Cause-Specific Mortality
Reviewing physicians felt comfortable assigning a cause of death in all but 5 cases (98.6%). However, reviewers were confident (n = 140, 39.3%), somewhat confident (n = 172, 48.3%), and not confident (n = 44, 12.4%) in their cause of death assignments after reaching a consensus. Among neonates, the leading causes of death after discharge were sepsis and other infectious conditions of the newborn (n = 15, 78.9%), followed by other and unspecified perinatal conditions (n = 3, 15.8%) and other and unspecified congenital malformations (n = 1, 5.3%) (Fig 2). Leading causes of death among older children were pneumonia (n = 96, 27.7%) and sepsis (n = 81, 23.3%), followed by malaria (n = 31, 8.9%) and other and unspecified diarrheal diseases (n = 29, 8.4%) (Fig 3). Physician confidence was generally higher among nonneonates, in which 88.7% (n = 299) of cases were categorized as at least somewhat confident, compared with neonatal cases in which only 68.4% (n = 13) of cases were categorized as at least somewhat confident (P < .05). When analyzing individual diagnosis certainty among the top 5 diagnoses, physicians most often reported a confident level of certainty when assigning malaria (n = 16, 51.6%) as the primary cause of death and least often for meningitis (n = 7, 25.9%).
Alternative Causes of Death
In most cases (80.4%), at least 1 alternative cause of death was listed in addition to the primary cause of death. Between 0 and 4 alternate causes of death were assigned, with a median number of 1 (IQR, 1–2). For neonates, the most common alternative causes listed were other and unspecified perinatal conditions (n = 5, 26.3%) and low birth weight (n = 3, 15.8%). In older children, the most common were sepsis (n = 96, 27.7%), pneumonia (n = 85, 24.5%), meningitis (n = 49, 14.1%), and malaria (n = 39, 11.2%).
Significant Contributing Conditions
The most commonly identified significant conditions contributing to death were malnutrition (n = 185, 50.5%), anemia (n = 94, 25.7%), and HIV-related illnesses (n = 15, 4.1%).
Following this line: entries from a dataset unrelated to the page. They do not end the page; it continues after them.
Each path below is one point turned by a fixed rotation once a step. After each direction that follows a path, write how fast that rotation turns it, in deg/step (0 if it stays still).
Each turn is a multiple of 5 degrees from 10 to 175, or 0.
Each row of a path follows its step; steps can be skipped.

step 1: [ 29  -8   7  35  18 -40 -12 -15  13   9  13  58  64   5  13  15  19  -9
  22 -46 -29   7   6  15   9   8   7 -14  -8  46 -15   3   6  -1  39 -28
   6 -20  -8  18   7  42 -10  -7 -18  44   0  -4  32  -7  -1  24 -14   9
   6  13  -5  -8   8 -34  13 -45  13  25]
step 3: [ 17  10  62   4  -9   8  -1 -30   2  33  -2   7  44  -7  30  22  -6 -42
  26  -4   5  13 -26  13 -14  17 -10  28 -39  -8 -11 -14 -59  31  -7  23
  22  -9  -5  -8 -17 -11 -26  26  -6  43  21  12  35  36 -17  24  29 -17
  22  -4  27   8 -19 -10   3  24  17   2]
step 4: [-19  21   5   6 -37  17   6  -5  -7 -25  23 -17  32 -33  -4 -18  -5  -3
  -2 -22 -56   8  15  -6  -5   8  -4  10   4  34  54  17 -47 -40  10  -6
  -8  21  19 -52 -16   4  42  38 -27   0   3  10  11 -13 -13  -2   9   3
   4 -11   9 -23 -26 -13  -5 -34  18  58]
step 6: [ -7  12   2   5  -9 -20   5 -29   2  -6  39  21   9  21  11  15   8  19
 -21  -8 -25  15   1 -46  63 -10  -9 -24 -34  -6 -18   8 -33  -5  -2 -41
  14  12  27 -28 -24  32 -20  33  11  -7 -13  13  -5  26 -42  -5  49 -14
  -2 -35  -8 -10  11 -31  31 -38  17 -30]
step 16: [  1  40  29 -25 -37  10 -13 -41   1 -39 -79   6 -17   1  19   8  19  19
  -3  -6   2   1  19 -22  22   6  36   2  25   5  25  44  -9  12  12  -6
   9  11  -9  -2  18  -9 -28 -19  -9  15  19  31  27 -16  -4 -34  -2  -1
 -22 -29  20 -25  20 -27  25  -1   8  50]
step 22: [-11  18  33  10  38 -26 -34 -17 -30  55  -2 -15 -37 -27 -38  18  43 -20
 -24   6 -39  33  14   6  -5 -23 -34  16  11  29  12  21  -8 -22 -22 -11
  -3  19  20 -33 -10  -8 -22  16  20   2   7   8 -14   3 -18  24  42 -15
  34  -9  22  -2  14 -19  33 -10 -10 -23]
step 23: [ 19  10  11  13 -34  15 -17 -23 -16  -4 -32 -20 -13  -4 -23   5  14  22
   2   5  -9  32   6 -39 -13  -8  -9  -9 -23 -45  24  21 -49 -46   5 -28
 -16 -12 -29  -1  -6 -12  39  32  27  19   5   9  -7 -44  15   8 -16  11
 -38   4  10 -20  33  40  -9  19 -51 -17]
step 25: [ -8  26  13 -55 -40  14 -26 -39 -13   7 -10  15 -26 -17   4  -8 -18  28
 -25  13 -32  14  17 -37 -26  21  27 -22  30 -13  19 -16  11  17   9 -48
 -30  12  36 -14  26  31 -34   9  18   7  -3  -9 -43 -15  18 -25  -6   2
  13  -6 -14  19 -13   5  17   5 -35 -42]
[ -4  -6  -3 -11   5  -4  -8   2   5   1   3  -3  11   7  -8  -5  12   2
  -8   0  -6   4  -4  -5   5   4  -6  -2   7  -7   4  -7 -12  -5  -3   2
  -7  -4   2   7   2   5  -2  -7  -9   3  -1  -7   8  -3  -3  -9   4  -6
   8   3   1   0  -1   4   8  -1   6   0] => 155
[  9   6  -3  -1  -4  10  -4  -6  -2   4 -11   4  -4   0   8   4   5  -2
   2   6  -5   2  16  -2  -2   1  -8  -9   0  -1  -1  -3   0   0  -3   5
  -1  -2   1  -4  -5  -7  -3   1  -3   2  -1   2  -1   2  -1   0   8   8
   8  -8  -4  15  -6  -5  14   0  10  -1] => 115
[  8  -6   5  -3   6   5   2  -7   3   0  13  13   1  -2   0  -7  -5  -6
   6  -6   2  -7  -3  -7  -2   0  -3   1  -4  -6   9   0  -3  -3   7  -1
  -5 -10  -5   4  -4  -1  -4   9   5  -3  -8   6   0  -9   5   1   9  -6
   3 -10   7   5   0   0   2  -6  -8  -8] => 130
[  1  -5   6  -7  -2  18   2   8  -9  -7  -7   0  -5   4   0  -7   2  -2
   2   3  -5  -6   7 -10   2   4   5  -5   5  -1  -5   2 -13   1   2   9
   4  -7  -6  -5   3   9  -1  -3   9  -6   3  -3  -5  -5   5  -7   1   5
  -5   4   1  -6   2   2  -6   1  -5   8] => 155
[  2   1   3  -9  -7  -7   2   4  10  -3   1   5  -3   3   0   0  -6   1
  -6   1   4   2  -4   5  -6   5  -6  -3  -4   7  -6   3  -2   2   4   0
  12 -13   3 -12  -3   2   3 -10  -1   1  -7 -12   4  -6  -9   0  -5   7
  -2  -2  -2   5  -3   1   7  -7 -14  -8] => 60

step 5: [ 14   3  21  13 -15 -34  66   8   4 -23 -13   2   6 -11   5 -41   8  -9
 -29  -3  15  14  11 -17  40  43 -32  14   0  -2 -26   4  24   0  -2  26
 -21   0  -9  23  35 -24  11  52 -17 -26  -2  38  32 -14  -2 -24  24 -32
 -24 -25  -4 -11   5 -30 -21  -5  -5   9]
step 7: [ 27  -3  -5   2 -11  24  29  -1  -4   7  10  38  33  46  -4 -26   2   2
   9   1   8 -30 -23  -4  24 -41  11 -26  -3 -10  19  11 -22 -24 -35 -26
 -33   0  -4 -50  48  -8  29 -21 -27  34 -14 -20  -3  -1 -10  -6  -6  13
 -25  21  -5  20 -16 -46 -17  28   5  29]
step 11: [-22  29  56  27  -6 -18  30   7 -13 -29 -23 -44  35  31 -13  29 -34  14
  -4  -5  -5   5  34  23  12 -18  -7  28 -16  -1 -31   5  10   3  11  17
 -32  32 -25   0   5   1 -11 -39   7   9  21 -33  19  -8  -6  -9   6 -11
  20 -22 -20 -21  -9 -31 -20  17 -46  19]
step 12: [ 19  15  12 -17 -10   2  10 -30  38 -36  -7  43 -23   0 -20  -9   6  19
   2  30  29  24  51   2  22  12   1  -6  23 -26 -16  28  -4 -48  46  16
  49   5 -27  10  18  -2 -18  38   1  31   8  -6 -30  -4  10   8  15  -3
 -39  -5  -6 -16 -17 -17 -18  -3  -1 -30]
step 15: [  0 -55  -9  -6 -31  24  36   2  -9 -24  -6  19   9 -19  25  12  18   4
  11  16  45  -5  -4  -4   8 -31   0   2  19 -32 -17  41 -26  19  43  54
  -6   8   9  13  -8  -1 -17   2  25  -8  41 -28 -14  18  -1  11  38 -13
 -45  -5  15 -20 -19  -1  19 -35  -2  -3]
step 20: [ -8 -16  51 -27  20   1  -2 -13   9 -29  57  -7 -18  29  27  -6 -20 -29
  44  -9  36 -23  51   0   2 -14   1   9  10  24 -20  -2  -3  21 -39 -13
 -15 -50  16 -15  14  12  22 -18 -33   7  -5 -21 -21  -3  -3 -19  20  25
  16  11  38 -14  -8   9  -9 -11  16   5]
step 24: [ -7  38 -18 -44 -21   7 -13   6  49 -38  -7  14 -28   6 -13 -11 -22  -4
  15  -7   6   0  15  17   5  30 -12   1 -26 -42 -44  18   4  10  21  38
  17  19  -9  32  -3  32  -4   1 -31   4  23  26  23   1  20  -4 -11  38
  27  19 -13 -35  -7 -56  -1   3  -8  10]
step 25: [ 21 -18  -7  10   0 -49  13  13  -6  -7 -17  36  -7  -9 -17 -57  30  37
   5 -16  27  12  -3  21 -10   2  18   6 -14  25 -20  32   6  -2  -5  38
  61 -21 -20 -33 -46 -34  10 -25 -34  -3  -2  10   4 -20   4 -15  -7 -24
 -10 -10  19  -2  -4  21  25 -10  24 -18]
[  4  -4  -4  -2   5  -2   2   0   3  -1  -2   7   0  -1   0  -2  -8  -9
  -2  -8   9  -1  -9  -3  -1  -1  10  -1   5  -5   2   9   3  -8  -5   7
   8  -3  -1  -7   0  -1   9  -5 -11  12  -6  -3  -9   3  -7  -3   0   6
  14   0 -13  -7   3   2  -3   1   5  -6] => 60
[  9   0  -8  -7   3   1   3   4  14  -3   6  -1   6   3  -2   5  -6  -2
  -2  -2   3   0  11  -2   4   2   1   4   3  -7  -9  -9   2   0  -8   3
  -3  -9  10   2   4   1  -5   5   8  -3  -6  -2   3   4  -3  -3 -15   6
  -3   5   6  -5  10  -7   1  10  -1  -8] => 175
[  0  -7  -4  -1  -1   1  -1  10   5  -1  12   9  -8   2   8   4  -2  -3
  -2 -12   4  -9  -3  -1  -1   0  10   5   4  -2   6   3  -3   1   4 -13
 -11   0  -1  -6  -3  -1  -8   8   3  -5   0  -5  -2  -6   1   6   0 -14
   5   5   0   1 -13  -1   5   1  -5  -2] => 55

When analyzing cause of death by significant condition, a greater proportion of children in which malnutrition was listed as a contributory cause had sepsis (n = 54, 29.2%) listed as the primary cause of death compared with those without malnutrition (n = 27, 15.8%) (P < .01). Similarly, when looking at cases with anemia listed, there was a higher proportion of sepsis (n = 32, 34.0% vs n = 49, 18.7%, P < .01), malaria (n = 17, 18.1% vs n = 14, 5.4%, P < .001), and HIV-related illnesses (n = 5, 4.3% vs n = 4, 1.5%, P < .05) reported as the primary cause of death.
Differences in Cause of Death Over Time
To determine if causes of death varied by the time elapsed since discharge from hospital, deaths were divided into those occurring early (less than 1 month from discharge) and those occurring late (1 to 6 months from discharge) and the prevalence of cause of death in each temporal group was compared (Fig 4). Compared with those who died more than 1 month after discharge, children who died early were more commonly assigned malaria (n = 18, 9.5% vs n = 12, 6.9%), diarrheal diseases (n = 17, 8.9% vs n = 12, 6.9%), or congenital malformations of the heart (n = 9, 4.7% vs n = 1, 0.6%) as the most probable cause of death. Only congenital malformations of the heart was found to be statistically significant (P < .05). Alternatively, later deaths were more commonly assigned malnutrition (n = 10, 5.7% vs n = 1, 0.5%), pneumonia (n = 50, 28.4% vs n = 45, 23.7%), and anemia (n = 5, 2.8% vs n = 1, 0.5%) as probable causes of death, with malnutrition as the only cause found to be statistically significant (P < .01). However, anemia was more likely to be listed as a significant condition contributing to death in children who died more than 1 month after discharge (n = 55, 31.6% vs n = 37, 19.5%, P < .01). To provide some insight on whether children died after discharge from the same illness for which they were admitted, we reviewed whether the assigned postdischarge cause of death was mentioned in the index admission discharge diagnosis, if provided. Concordance overall between discharge diagnosis and primary cause of death was 56.9%, increasing to 65.6% for children who died within 1 month after discharge, and decreasing to 47.0% thereafter (P < .001).
DISCUSSION
In this study of a large cohort of neonates and children under-5 admitted for suspected sepsis, postdischarge deaths occurred as frequently as in-hospital deaths. The use of VA captured postdischarge deaths in the community, including deaths while children were in transit to a health facility. Further information from these VAs allowed expert reviewers to assign potential causes and significant contributors of these postdischarge deaths, demonstrating the utility of VA for characterizing the causes of out-of-facility deaths. This study provides crucial data informing the epidemiology of the incidence and causes of mortality in children under-5 with suspected sepsis to guide more effective public health policies and interventions in LMIC settings.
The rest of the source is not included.